§ Provided material:
Each row was made from one small tree. Brackets hold a mark, then the marks that hang from it, in alphabetical order. Every link used is in the known rows. Write each row's tree.
Known rows
(gokem (zikonu (fataf gamizo))): -0.776 -0.345  0.442  0.544 -0.634 -0.247  0.415  0.379  1.418 -3.462  2.924 -0.121 -0.297 -2.262  3.527 -1.292 -1.116 -0.776 -1.003  1.472 -0.697
(vuruguv (gokem gamizo zikonu)): -0.781 -0.232 -0.290  2.201 -1.111 -1.750  1.863  0.412 -3.406 -0.617  1.386  1.846 -0.197  0.740 -0.950  2.029 -3.794 -0.549 -0.398  2.403 -1.843
(gamapit gamizo):  0.662 -0.195  1.578  0.097 -0.472 -0.112  0.826 -1.364  0.710  2.198 -0.204  0.808  0.524  0.899  2.588 -0.199 -0.491 -0.303 -0.289 -0.044  0.040
(gokem (gamizo fataf rele vudi) zikonu): -0.071 -0.890 -0.648  1.092 -0.894 -1.839  2.483  0.053 -2.547 -2.065  1.177  0.756 -0.500 -2.841 -1.658  3.700 -2.353  0.197  0.858  0.252 -0.254
(vudi (gamizo gamapit)):  0.579  1.673  1.296 -0.935  1.355  0.170  1.009 -2.280  0.116  4.126 -2.030  0.212  1.286  5.045  0.603 -1.069  2.675 -1.112 -0.435 -0.813  0.499
(zikonu fataf): -0.231 -0.169  1.213 -1.314 -0.758 -2.113 -0.230 -0.207 -0.375 -0.271  0.725  0.983 -1.016  2.581  1.952  0.105 -0.381 -1.982  0.670  0.378 -0.462
(vudi (gamizo fataf gamapit rele)):  0.072  0.762  0.492 -1.029  1.659  0.879  1.920 -2.833  0.841  2.484 -1.058 -1.610  1.085  4.203 -2.238  0.711  2.009 -0.376  0.919 -2.088  1.168
(mipu (gamizo fataf gamapit vudi)):  0.404  0.372 -0.782 -1.347  1.505  1.645 -3.518  0.620  3.316  0.702 -3.097 -1.304  0.835 -1.207 -0.699 -3.037  3.488  1.082 -1.015 -0.923  0.981
(gokem (gamizo rele vudi) (zikonu fataf)): -0.631 -1.155  0.983  0.651 -2.604 -0.983  1.956  2.160 -5.710 -3.276  2.095  2.007 -2.091 -4.274  2.437  2.416 -3.287 -0.827  0.704  1.112 -1.165
(mipu (gamizo vudi)):  0.423 -0.374  0.128 -0.915 -1.444  1.452 -3.063  0.767 -1.111  0.428 -0.964  0.153 -0.748 -2.560  1.065 -2.726  0.684  0.491 -1.957  0.359 -0.680
(zikonu (fataf (gamizo gamapit vudi))):  0.220  0.872  0.387 -1.669  1.246  1.543 -3.364  2.350  1.866 -0.399 -1.499 -0.059 -0.177 -1.200  3.816 -3.513  3.588  0.153 -0.554 -0.206  0.773
(gamizo vudi):  0.691 -0.002  0.233 -0.869 -0.738 -0.856 -2.052  0.318 -1.221  1.789 -1.135  1.733 -0.441  0.156  0.731 -0.942  0.830 -0.394 -0.435 -0.018 -0.481
(mipu (gamizo fataf) (vuruguv gokem)): -0.039 -0.509 -1.037  0.839  0.412  1.766 -3.567 -0.146  1.726 -0.380  0.109 -1.782  0.535  2.249 -2.565  0.134  1.297  1.891  0.497  1.673  0.079
(rele (gamizo fataf gamapit vudi)):  1.776  0.548 -1.509 -0.471  1.881 -0.051 -0.603  0.282  4.606  3.423 -3.885  0.257  1.510  1.598 -2.932 -1.127  1.851  0.779  0.520 -1.897  1.228
(zikonu (fataf (gamizo rele))): -1.072 -0.382  0.662 -0.821 -1.089  0.923  0.429  0.143 -1.073 -2.746  3.221 -1.520 -1.814 -1.469  2.392 -0.418 -0.620 -0.356  0.291 -0.017 -0.170
(vuruguv gokem): -0.558 -0.122 -0.179  0.337 -0.672  0.064 -1.488  0.178 -1.056  1.512  0.095  0.925 -0.487  3.442 -1.609 -0.195 -1.409 -0.410 -0.438  0.869 -1.105
(vudi (gamizo fataf rele)): -0.008 -0.396  0.619 -0.882  0.235  0.546  2.244 -3.497 -0.392  1.656  0.254 -1.124  0.064  3.937 -2.444  2.115  0.063 -0.617  1.189 -1.310  0.341
(zikonu (fataf gamizo)): -0.323  0.084  0.651 -1.166  0.072 -0.508 -0.751 -0.097  1.484 -1.585  1.478 -0.533 -0.798  0.398  3.047 -1.098  0.835 -0.804 -0.066  0.685 -0.094
(rele (gamizo gamapit vudi)):  1.680  0.857 -0.666 -0.108  0.373  0.515 -0.629  1.089  1.455  3.898 -3.013  1.173  0.743  0.557 -0.604 -2.154  0.916  0.476 -0.687 -1.363  0.413
(vuruguv (gokem zikonu)): -0.984 -0.604 -0.311  1.878 -1.287  0.468 -0.263  0.578 -1.152 -0.315  1.458  1.403  0.065  0.357 -1.020 -0.338 -3.381 -0.250 -1.393  1.691 -1.822
(rele (gamizo fataf vudi)):  1.852 -0.632 -1.472 -0.305  0.358 -0.777 -0.347 -0.389  3.239  2.568 -2.661  0.787  0.655  1.397 -3.028  0.207 -0.200  0.543  0.692 -1.122  0.361
(vudi gamizo):  0.588  0.511  1.356 -0.858 -0.097 -0.353  1.290 -2.931 -1.166  3.365 -0.708  0.836  0.335  4.717  0.361  0.314  0.846 -1.414 -0.216 -0.064 -0.433

Which tree is each row?
 0.529 -1.118  1.544  0.026 -1.784  2.642 -0.319  0.588 -2.547  1.361 -0.274  1.013 -0.752 -3.255  2.537 -0.293 -1.228  1.054 -0.197 -0.909 -0.169 -> (gamapit (gamizo rele vudi))
-0.199 -0.140 -0.706 -0.932  0.320  2.773 -2.576  0.833  1.047 -0.538 -1.372 -2.293  0.005 -3.090 -1.301 -2.061  1.988  1.625 -0.677 -1.585  0.812 -> (mipu (gamizo fataf gamapit rele vudi))
 0.124  0.121 -0.595  1.154  0.471 -4.449  3.701 -1.868  0.683 -1.262  0.968  0.596  0.808  1.210 -1.497  3.524 -1.728 -1.141  0.808  1.179 -0.163 -> (gokem (gamizo fataf) zikonu)
-0.357  0.806 -0.504 -0.535  1.293 -0.816  1.233 -1.392  1.636  0.493  0.307 -1.885  0.578  2.159 -2.344  0.587  1.209 -0.132  0.942 -1.742  1.305 -> (gamizo fataf gamapit rele)
-0.102  1.022 -0.323 -0.394  0.386  2.749 -1.464  1.278 -0.538  0.032  0.279 -1.242 -0.281 -2.857  1.405 -2.758  2.404  1.447 -1.164 -1.194  0.757 -> (fataf (gamizo gamapit rele vudi))
-0.543 -0.230  1.029  0.687 -1.097 -3.618  3.275  0.080 -2.627 -2.487  2.041  1.796 -0.729 -0.380  2.441  2.426 -2.850 -2.097  0.582  1.982 -1.062 -> (gokem gamizo (zikonu fataf))
 0.182  0.319 -0.603 -0.806  1.129  0.691 -1.363  0.443  0.925  0.838 -1.321 -0.736  0.316  0.114 -1.903 -0.223  2.140  0.643  0.677 -1.990  1.141 -> (gamizo fataf gamapit rele vudi)
 0.670  0.114 -0.455  0.095  0.747 -0.409 -1.391 -1.805  2.509 -0.467  0.575 -2.055  0.833  1.395 -0.954  0.386  2.642  1.050  0.673  0.987  1.050 -> (mipu (gamizo fataf) vuruguv)
-0.392  0.330  0.023  1.843 -1.198 -0.695  1.224  0.459 -5.940  0.084  2.387  0.271 -1.028  2.365 -1.537  4.075 -1.412  0.974  2.135  1.827 -0.485 -> (mipu (vuruguv (gokem (gamizo rele))))
-0.196 -1.306 -0.596 -0.925 -1.199  2.114 -2.148  0.183 -0.139 -1.309 -0.014 -1.700 -1.011 -3.214 -1.574 -0.796  0.001  1.306 -0.557 -0.950 -0.118 -> (mipu (gamizo fataf rele vudi))
 0.699  1.254  0.368 -1.446  2.840 -0.329  0.854 -3.042  3.325  3.619 -2.848 -0.631  1.937  6.149 -1.552 -0.118  3.507 -0.846  0.721 -1.455  1.332 -> (vudi (gamizo fataf gamapit))
-0.113 -0.217 -0.244 -0.361 -1.148  2.130 -1.293  0.680 -1.759 -0.651  1.528 -0.657 -1.134 -2.982  1.107 -1.219  0.404  1.168 -0.957 -0.492 -0.087 -> (fataf (gamizo rele vudi))
-0.019 -0.953 -1.336  1.338  0.002 -0.833 -0.623  1.506 -1.015 -0.698 -1.201  1.963  0.151 -0.185 -2.722  2.325 -2.198  0.566  0.402  1.559 -1.012 -> (vuruguv (gokem (gamizo fataf vudi) zikonu))
-0.191 -0.491  0.315  1.617 -2.347 -1.088  2.651  0.866 -5.507 -1.551  2.019  1.663 -1.154 -4.191  0.497  2.364 -3.191 -0.056 -0.267  0.815 -1.118 -> (gokem (gamizo rele vudi) zikonu)
 1.198  0.975 -1.406 -0.036  2.100 -1.338  1.593 -1.424  5.288  3.035 -2.202 -0.799  1.740  3.757 -3.382 -0.088  0.832 -0.085  0.783 -1.719  1.343 -> (rele (gamizo fataf gamapit))
-1.184 -0.798  0.510  1.325 -1.323 -1.634  1.248  1.818 -3.558 -2.313  1.441  2.128 -1.052  0.211  0.815  2.091 -4.070 -1.329  0.472  2.605 -1.922 -> (vuruguv (gokem gamizo (zikonu fataf)))
 0.219 -1.013  0.773  0.070 -0.113  0.693  1.814 -1.939  1.307  0.493  0.614 -1.074  0.299 -0.198 -0.185  1.831 -1.180  0.520  1.104 -1.260  0.640 -> (gamapit (gamizo fataf rele))
-0.296  0.624  0.188  1.421 -0.826 -0.602  2.288  1.546 -4.450 -0.742  0.762  1.149 -0.157 -3.954  0.796  0.994 -1.227  0.230 -0.467  0.097 -0.199 -> (gokem (gamizo gamapit rele vudi) zikonu)
-0.511  1.234  0.430 -1.228  1.603  0.195 -1.014  0.649  2.724 -0.767  0.200 -1.154  0.077  1.046  3.159 -2.663  2.744 -0.629 -0.327 -0.065  0.986 -> (zikonu (fataf (gamizo gamapit)))
-1.561  0.288  0.462  0.846 -0.129  2.003  1.186  1.226  0.119 -3.872  3.533 -1.482 -0.371 -4.107  3.219 -1.872 -0.628 -0.035 -0.850  0.036  0.006 -> (gokem (zikonu (fataf (gamizo gamapit rele))))
-0.319 -0.803  0.307  0.199 -0.884  1.420 -1.656  2.147  0.452 -3.034  1.315  1.008 -0.616 -4.257  4.085 -2.274 -0.332  0.058 -1.280  1.333 -0.828 -> (gokem (zikonu (fataf (gamizo vudi))))
-0.585 -1.275  0.330  0.874 -1.700 -0.245 -1.281  3.641 -4.275 -1.857 -0.306  3.241 -1.343 -1.758  1.302  1.026 -3.336 -0.475  0.156  2.326 -2.087 -> (vuruguv (gokem (gamizo vudi) (zikonu fataf)))
-0.707  0.291 -0.581 -0.570  0.476  1.471 -0.079 -0.840  1.806 -0.847  0.473 -3.308  0.224 -1.048 -1.806 -1.093  1.063  0.748 -0.468 -1.399  0.971 -> (mipu (gamizo fataf gamapit rele))
-0.016  0.797 -0.727 -0.918  1.760  0.132 -1.174 -1.181  4.137  0.323 -1.308 -2.409  1.101  0.927 -1.255 -2.081  2.553  0.192 -0.789 -0.747  1.049 -> (mipu (gamizo fataf gamapit))
 1.352 -0.954  0.559 -0.602  0.734  0.738 -1.579 -0.346  3.000  1.978 -2.816  0.906  0.914 -0.158  0.898  0.110  1.165  0.786  0.594 -0.817  0.674 -> (gamapit (gamizo fataf vudi))
 0.053  1.208 -0.715  1.046  1.952 -3.749  3.457 -1.292  1.851 -0.351 -0.148  0.085  1.799  1.416 -1.435  2.304  0.210 -0.920  0.588  0.385  0.864 -> (gokem (gamizo fataf gamapit) zikonu)
-1.331 -1.190  0.407  1.252 -1.547  0.717 -0.904  1.803 -1.386 -2.034  1.569  1.630 -0.879  0.013  0.859 -0.296 -3.597 -1.005 -0.337  2.017 -2.054 -> (vuruguv (gokem (zikonu fataf)))
 0.523  1.480 -0.364 -0.662  1.540  1.440 -2.741  1.095  1.923  1.351 -1.545 -0.262  0.671 -0.826  1.930 -3.563  3.901  0.875 -1.458 -0.509  0.880 -> (fataf (gamizo gamapit vudi))
 0.201 -0.849 -0.516 -0.720 -0.407  0.060 -0.844 -0.232 -0.135 -0.056 -0.158 -0.212 -0.736 -0.200 -2.074  1.148  0.105  0.422  0.905 -1.215  0.257 -> (gamizo fataf rele vudi)
-0.591  0.709 -0.622  1.386  0.880 -2.343  4.603 -1.052 -0.281 -1.501  1.518 -0.894  0.807 -0.378 -1.992  3.056 -1.295 -0.377  0.912 -0.226  0.706 -> (gokem (gamizo fataf gamapit rele) zikonu)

§ Work instructions: Write out every line of the preceding listing that contains "each".

§ Result of the exercise:
Each row was made from one small tree. Brackets hold a mark, then the marks that hang from it, in alphabetical order. Every link used is in the known rows. Write each row's tree.
Which tree is each row?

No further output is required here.